Gilead Sciences has moved a stage closer to bringing the first antiviral drug for respiratory syncytial virus (RSV) infection to market after reporting encouraging data in a phase II trial.
The company presented the results of a study of GS-5806, an orally-active RSV fusion inhibitor, showing that it was able to limit RSV infection in adult patients who were given an intranasal dose of the virus.
The drug met its objectives of lowering viral load – achieving a 99.9 per cent decline in 54 patients – as well as improving total mucus weight (54 per cent less than placebo) and symptom diary scores compared to the control group.

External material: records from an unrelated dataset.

Each row was made from one small tree. Brackets hold a mark, then the marks that hang from it, in the order of their numbers. Every link used is in the known rows. Write each row's tree.
Known rows:
{Z_257 {Z_422 Z_132 {Z_234 Z_65} Z_410}}: [-1.31 -2.64 -3.80  0.37  1.06 -0.85  0.57 -0.06  2.57  4.50 -3.98 -1.78
 -2.51  0.52 -2.09  3.74  1.86 -1.03 -0.62  5.02  0.30 -1.38  1.81]
{Z_490 {Z_414 Z_422}}: [ 1.41  3.11 -1.56 -0.22 -1.37 -0.63 -1.01 -0.53 -0.91 -1.61  0.09  0.46
 -0.77 -2.06  1.02 -3.90 -1.33 -1.83  0.40 -2.40  0.06  3.81 -0.29]
{Z_755 {Z_132 {Z_422 Z_234}}}: [ 0.24 -0.97  2.95  0.23  1.27  1.58  0.96  0.01  0.56 -2.65  0.41  1.78
  0.47  0.07 -2.63 -2.50  2.41  0.93 -0.52 -6.42  1.01  2.08 -3.95]
{Z_132 {Z_422 Z_257 Z_410} Z_572}: [ 0.28  1.97  3.08 -4.10 -3.27  0.48  0.15  0.74 -2.97 -2.39  3.64  1.56
  0.89 -1.56 -0.80  0.65 -1.73  0.92  0.31 -1.04 -1.65 -1.69  1.71]
{Z_132 {Z_422 {Z_234 Z_65} Z_410} Z_572}: [-0.07  1.24  1.95 -4.48 -2.82  0.02  2.76  0.92 -1.84 -0.37  1.76  1.89
  2.87 -1.71 -2.32  3.55  1.62  2.01  0.41 -0.30 -1.63 -0.76  0.68]
{Z_234 Z_65 {Z_422 Z_257 Z_410}}: [-2.96  1.39  0.97 -1.92  0.35 -1.25 -0.99  0.72  0.71  3.96  1.56 -1.64
 -4.00  0.84 -2.06  0.68 -1.41 -0.76 -0.63  5.74 -2.56 -1.53  1.26]
{Z_410 {Z_422 Z_234 Z_257}}: [-2.07 -0.36  2.89  3.99  1.13 -0.02 -1.34 -3.01 -0.03  1.66  2.03 -1.19
  0.14  0.49  2.15 -1.12  0.90  0.93 -0.51  0.65  0.06 -4.28 -2.15]
{Z_414 {Z_422 {Z_132 Z_572}} Z_490}: [ 3.24  1.83 -2.21 -0.74 -1.50 -0.58  0.26  1.30 -0.59 -4.93 -1.35 -0.12
  0.95  0.64  0.69 -1.38 -1.32 -1.41  2.21 -2.36  2.23  4.91  0.35]
{Z_257 {Z_422 {Z_132 Z_572} Z_234 Z_410}}: [ 0.16 -2.93 -2.23 -0.86 -1.00 -0.18  0.74  0.16  0.39  1.73 -2.67 -0.57
  1.10 -0.92 -0.56  2.58 -0.01 -0.73 -0.68 -0.96  2.50 -2.30  2.69]
{Z_755 {Z_132 {Z_422 Z_257} Z_572}}: [ 1.09  1.35  4.85 -2.27 -0.66  2.34  0.29  1.26 -2.06 -6.22  3.70  1.36
 -0.10 -0.97 -0.79 -2.83 -0.28  1.92 -0.50 -5.71 -0.02  2.01 -0.59]
{Z_422 Z_132 Z_234 Z_257 Z_410}: [-1.25 -3.53 -1.68  2.63  1.74  0.01 -0.39 -0.18  1.90  3.58 -2.77 -0.45
 -0.44  1.76  1.23  1.77 -0.10 -0.34 -0.32  3.38 -0.07 -2.92  0.50]
{Z_755 {Z_132 Z_422 Z_572}}: [ 1.89  1.21  4.48 -3.47 -1.62  1.63  1.00  1.71 -2.11 -6.09  2.31  2.19
  0.22 -1.85 -1.99 -3.08  0.34  1.09  0.01 -8.70  0.90  4.12 -1.46]
{Z_414 {Z_422 Z_410} Z_490}: [ 0.74  2.81 -3.15 -0.93 -1.58 -2.52 -0.19 -0.15  0.45 -0.52 -1.69  0.99
 -0.98  0.76 -2.46 -0.89 -1.18 -3.28  1.56  0.84 -0.82  3.99 -0.50]
{Z_490 {Z_414 {Z_422 {Z_234 Z_65}}}}: [ 0.31  2.21 -2.25  0.61  0.18 -0.35  0.61 -0.92  0.36  0.06 -0.20  0.05
  1.10 -1.21  0.69 -0.74  1.28  0.42 -0.11  1.55 -0.87  2.54 -0.51]
{Z_422 Z_410}: [-1.12  0.17 -0.60 -1.60 -2.06 -1.70  0.13 -0.12  0.53  2.07 -1.94  0.94
 -1.92 -0.48 -1.23 -1.04 -0.94 -2.40  0.86 -0.23 -0.74  1.34 -0.43]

Healthy patients who contract RSV generally recover with no long-term ill effects, but the infection can be hazardous in the elderly, infants and people with compromised immune systems, causing bronchiolitis and pneumonia.
At the moment there are few treatments for RSV, which is similar in incidence to influenza, so patients can really only be managed with supportive care such as oxygen and fluid replacement, with bronchodilators and ribavirin used in some severe cases.
As the first RSV-specific antiviral therapy GS-508 would be an important addition to the armamentarium of drugs for severe respiratory infections if reaches the market.
“Based on the reductions in RSV viral load and clinical symptoms, as well as the safety profile observed in this adult challenge study, clinical trials in naturally infected patients should now be explored,” commented the study’s lead investigator, John DeVincenzo of the University of Tennessee’s School of Medicine.
Gilead is in the planning stages for a placebo-controlled phase II study that will look at GS-5806’s safety and efficacy in patients naturally infected with RSV who have been hospitalised with acute respiratory symptoms. The study will deploy an initial loading dose of Gilead’s drug and follow patients for 28 days, with daily nasal swabs to record viral load.
Other companies developing therapeutics for RSV include ADMA Biologics, which recently completed enrolment in a phase III trial of its RI-002 immunoglobulin candidate, Teva’s MicroDoseTherapeutx, whose inhalable fusion inhibitor MDT-637 recently completed phase I trials, and Ablynx with its anti-RSV antibody ALX-0171 entering mid-stage development.
AstraZeneca was developing an RSV-preventing antibody called motavizumab but discontinued its development in 2010 and is now focusing on a vaccine candidate (MEDI-559).